Your international moving company survives on repeat customers and referrals, but those channels plateau quickly—especially when competitors are actively building partnerships to expand their reach. Strategic partnerships let you tap into complementary businesses' customer bases, share marketing costs, and position yourself as the go-to solution for expats and corporate relocations.
Why Partnerships Matter for International Movers
International relocation is rarely a standalone purchase. Customers need visa consultants, real estate agents, customs brokers, shipping insurance providers, and storage facilities. By partnering with these businesses, you become embedded in their recommendations, gaining access to warm leads who are already in "moving mode." This beats cold outreach every time.
Partnerships also solve a fundamental problem: international moving requires different expertise depending on the destination. A mover handling UK-to-Australia relocations needs different regulatory knowledge than one moving to Southeast Asia. Strategic alliances let you confidently refer clients to specialists and receive referrals in return, expanding your effective service range without hiring additional staff.
Identify High-Value Partner Categories
Start by mapping the customer journey. A typical international relocant touches:
- Visa and immigration consultants – They're first-touch partners who understand your target demographic
- Corporate relocation management companies – They handle bulk bookings for multinational employees
- Real estate agents (destination-focused) – They connect you with fresh arrivals needing household goods moved to their new home
- International shipping insurers – They validate the need for your services to their clients
- Currency exchange and financial services – They advise expats and can cross-sell your services
- Customs brokers – Essential for high-value moves and frequently contacted by clients planning relocations
Don't partner with direct competitors, but do consider movers in non-overlapping geographic zones—a London-based mover and a Sydney-based mover can refer each other without conflict.
Building and Structuring Partnership Agreements
The best partnerships have clear, mutual benefit. Start conversations by explaining what you can genuinely offer the partner, not what you need from them.
Typical partnership structures include:
- Referral commissions – 5–15% of revenue is standard in the moving industry; adjust based on the level of effort required from the partner
- Co-marketing – Share the cost of a landing page, email campaign, or webinar about international relocation; expect $500–$2,500 per campaign depending on scope
- Revenue sharing – Partner handles sales/customer acquisition, you handle the service; split 60/40 or 70/30 depending on roles
- Bundled service packages – Package your moving service with their visa consulting or real estate brokerage; price to avoid margin erosion on either side
Get details in writing.
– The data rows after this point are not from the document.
Below are the code and all the weights of a small trained network. Each question names an input and a target symbol and asks about switching units off, where a switched-off unit gives its printed mean instead of its output.

import numpy as np


def w(rows, s, z=0):
    codes = np.array(rows[::2]) - 128.0
    scale = np.full(codes.shape[1], s)
    scale[-1] = z or s
    return codes * scale


def norm(h):
    return h / np.sqrt((h * h).mean(-1, keepdims=True) + 1e-5)


def f(y):
    return y / 2 * (1 + np.tanh(0.7978845608 * (y + 0.044715 * y**3)))


def softmax(a):
    e = np.exp(a - a.max(-1, keepdims=True))
    return e / e.sum(-1, keepdims=True)


def log_softmax(a):
    a = a - a.max(-1, keepdims=True)
    return a - np.log(np.exp(a).sum(-1, keepdims=True))


def net(x, mask):
    ids = ['γδεζηθλμξπστφψω'.index(c) for c in x.split()]
    T = len(ids)
    res = E[ids] + P[:T]
    u = 0
    for l in range(2):
        q, k, v = (norm(res) @ M[l].T for M in (Q, K, V))
        z = softmax(np.where(np.tri(T) > 0, q @ k.T / 3**0.5, -1e9)) @ v
        res = res + np.where(mask[u], z, O[l][:, -1]) @ O[l][:, :-1]
        u += 1
        y = f(norm(res) @ A[l][:, :-1].T + A[l][:, -1])
        res = res + np.where(mask[u : u + 8], y, B[l][:, -1]) @ B[l][:, :-1]
        u += 8
    return log_softmax(norm(res)[-1] @ U[:, :-1].T + U[:, -1])


Q, K, V, O, A, B = {}, {}, {}, {}, {}, {}
E = w([
[112,152,169,161],'γ',
[87,184,187,171],'δ',
[157,100,150,130],'ε',
[182,62,69,206],'ζ',
[186,74,76,76],'η',
[202,156,161,127],'θ',
[82,167,148,163],'λ',
[173,66,18,1],'μ',
[115,99,62,130],'ξ',
[184,123,166,130],'π',
[103,104,39,123],'σ',
[72,114,147,137],'τ',
[85,139,126,125],'φ',
[71,154,176,107],'ψ',
[66,130,107,155],'ω',
],0.0089)
P = w([
[187,141,138,165],'0',
[58,177,233,142],'1',
[55,180,237,136],'2',
[71,116,194,115],'3',
[73,97,186,122],'4',
[93,57,158,102],'5',
[77,57,189,130],'6',
[60,32,170,140],'7',
[62,3,173,141],'8',
],0.005)
Q[0] = w([
[143,132,187,71],'0.h1',
[117,1,85,98],'0.h1',
[115,150,54,30],'0.h1',
],0.0057)
K[0] = w([
[138,51,169,53],'0.h1',
[155,138,3,90],'0.h1',
[99,79,116,22],'0.h1',
],0.0076)
V[0] = w([
[253,229,152,121],'0.h1',
[152,82,82,29],'0.h1',
[134,238,95,119],'0.h1',
],0.0042)
O[0] = w([
[132,73,121,160,7],'0.h1',
[136,196,188,165,19],'0.h1',
[209,120,1,143,35],'0.h1',
],0.0061,0.0017)
A[0] = w([
[168,149,253,160,95],'0.n1',
[25,198,92,119,252],'0.n2',
[90,109,53,62,235],'0.n3',
[115,169,107,31,116],'0.n4',
[181,98,184,30,244],'0.n5',
[101,195,157,103,83],'0.n6',
[80,107,255,144,112],'0.n7',
[234,38,166,152,157],'0.n8',
],0.0053,0.0023)
B[0] = w([
[107,109,103,113,165],'0.n1',
[170,134,137,104,212],'0.n2',
[86,160,189,149,174],'0.n3',
[119,17,115,183,133],'0.n4',
[66,171,116,178,198],'0.n5',
[145,2,60,123,132],'0.n6',
[128,114,79,96,253],'0.n7',
[94,122,138,100,168],'0.n8',
],0.0061,0.0047)
Q[1] = w([
[126,169,114,157],'1.h1',
[6,83,228,106],'1.h1',
[66,87,155,166],'1.h1',
],0.011)
K[1] = w([
[28,110,93,87],'1.h1',
[194,70,35,254],'1.h1',
[220,45,104,194],'1.h1',
],0.0078)
V[1] = w([
[61,199,1,98],'1.h1',
[180,247,126,163],'1.h1',
[134,69,50,197],'1.h1',
],0.0093)
O[1] = w([
[191,53,183,230,92],'1.h1',
[124,116,50,208,68],'1.h1',
[197,1,79,110,254],'1.h1',
],0.0088,0.0074)
A[1] = w([
[113,141,175,80,106],'1.n1',
[66,223,54,56,98],'1.n2',
[129,166,26,249,2],'1.n3',
[174,106,57,86,155],'1.n4',
[185,70,174,254,216],'1.n5',
[126,47,154,176,109],'1.n6',
[241,149,145,133,211],'1.n7',
[179,236,221,136,60],'1.n8',
],0.0095,0.0024)
B[1] = w([
[43,123,97,225,175],'1.n1',
[224,139,131,220,226],'1.n2',
[8,57,194,126,155],'1.n3',
[146,163,118,1,213],'1.n4',
[159,209,131,86,253],'1.n5',
[119,184,106,151,203],'1.n6',
[64,134,180,51,143],'1.n7',
[106,43,117,97,131],'1.n8',
],0.0077,0.0055)
U = w([
[174,126,86,27,201],'γ',
[57,70,72,87,159],'δ',
[84,227,187,74,55],'ε',
[154,112,79,94,1],'ζ',
[111,207,102,163,164],'η',
[172,180,27,148,22],'θ',
[183,60,39,166,45],'λ',
[195,213,206,139,139],'μ',
[87,100,116,187,182],'ξ',
[112,239,66,87,79],'π',
[167,89,118,205,136],'σ',
[39,105,234,113,150],'τ',
[250,66,171,153,91],'φ',
[190,106,252,107,68],'ψ',
[102,154,161,188,133],'ω',
],0.015,0.0031)

Each question gives the input, a string of symbols that net reads in full, and the target symbol t.
The units are the heads (3 rows each of Q, K, V and O) and the neurons (one row each of A and B). Each row of codes is followed by its name. A weight is (code - 128) times the scale printed after its matrix; where a second scale follows, it is the last column's (O, A, B and U).
mask holds one flag per unit, layer by layer, with each layer's heads first. A switched-off unit (its flag False) gives its mean, the last column of its rows in O or B, instead of its output. The means were averaged over made-up inputs and are rounded, as every weight is.
A unit's drop is (log p(t) with every unit on - log p(t) with that unit switched off) / (log p(t) with every unit on - log p(t) with every unit switched off).
The circuit of an input: a set's keep is (log p(t) with only the set's units on - log p(t) with every unit switched off) / (log p(t) with every unit on - log p(t) with every unit switched off). Starting from the 12 units with the biggest drops (on a tie, the unit counted first), units are removed one at a time, each time the one whose removal leaves the highest keep (on an exact tie, the one counted first), for as long as the keep stays at least 0.8.
units of the circuit, in order: the units of the circuit, biggest drop first
unit that matters most: the unit with the biggest drop
k most important neurons: the k neurons with the biggest drops, biggest first
k most important neurons of layer l: the k neurons of layer l with the biggest drops, biggest first
input ε π λ τ, target ε: units of the circuit, in order : [1.h1 0.n8]
input μ ψ λ η, target μ: most important neuron of layer 1 : [1.n5]
input ε τ ψ φ, target ε: units of the circuit, in order : [1.h1 0.n8]
input ξ τ ε τ γ, target ξ: 2 most important neurons : [0.n6 0.n7]
input γ ξ φ, target γ: units of the circuit, in order : [0.h1 0.n2]
input η η ε, target η: units of the circuit, in order : [1.h1 0.h1 0.n6 0.n5]
input λ σ τ ξ τ δ, target λ: units of the circuit, in order : [0.h1 1.h1 0.n7]
input δ τ ψ, target δ: 3 most important neurons of layer 0 : [0.n7 0.n3 0.n4]
input μ σ τ λ μ θ μ φ, target μ: units of the circuit, in order : [1.h1 1.n5 0.h1]
input φ τ ε, target φ: units of the circuit, in order : [0.h1 1.h1]
input ε φ μ π τ γ ε σ η, target ε: 2 most important neurons : [0.n3 0.n8]
input ψ ψ δ θ τ ξ μ π τ, target ψ: units of the circuit, in order : [1.h1 0.n8]
input θ ε τ τ ψ θ ω μ, target θ: 2 most important neurons : [1.n2 0.n7]
input τ φ λ, target τ: most important neuron : [1.n8]
input η ζ τ, target γ: 3 most important neurons : [0.n5 0.n3 0.n7]
input ξ φ ψ, target ξ: 3 most important neurons of layer 0 : [0.n6 0.n7 0.n4]
input ξ φ τ τ σ ε, target ξ: 4 most important neurons : [0.n6 0.n7 1.n3 0.n4]
input ξ σ λ ω φ, target ξ: 2 most important neurons : [0.n6 0.n7]
input ξ τ τ, target ξ: 2 most important neurons of layer 0 : [0.n6 0.n7]
input τ λ λ τ π τ, target τ: unit that matters most : 1.h1
input λ τ τ π τ γ γ λ, target λ: 2 most important neurons : [0.n7 0.n5]
input σ λ ε ζ λ μ π ψ ω, target γ: units of the circuit, in order : [1.h1 0.n5]
input λ ε τ ζ μ δ, target γ: units of the circuit, in order : [0.n7 1.h1]
input δ θ π θ φ η, target δ: 2 most important neurons : [0.n5 0.n7]
input δ φ τ π ξ, target δ: 2 most important neurons : [0.n7 0.n4]
input ξ ε τ λ ξ τ ψ λ, target ξ: 2 most important neurons of layer 0 : [0.n6 0.n7]
input ε δ τ τ λ σ ξ, target ε: 2 most important neurons : [0.n3 0.n8]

A one-page agreement covering commission rates, exclusivity (if any), term length, and dispute resolution prevents misunderstandings that kill partnerships.
Leverage Partnerships for Lead Generation
Once partnerships are live, activate them systematically:
- Create co-branded landing pages targeting keywords like "[destination country] relocation package" or "corporate move to [city]"—these convert better than generic pages because they're specific to the partner's audience
- Develop one-sheets or checklists (e.g., "10-step international moving checklist") that the partner can give clients; include your contact details and a clear next step
- Set up a partner portal where they can submit referrals, track commission status, and access marketing materials—Mercoly helps you list your services and manage partnerships, making it easy for partners to find and refer customers to you
- Schedule quarterly sync calls to review referral volume, adjust commission rates if needed, and identify new service gaps
Track and Optimize
Don't guess whether partnerships work. Assign unique discount codes or landing page URLs to each partner, then track conversion rates and customer acquisition cost. If a partner is sending high-volume but low-quality leads, renegotiate terms or consider ending the relationship.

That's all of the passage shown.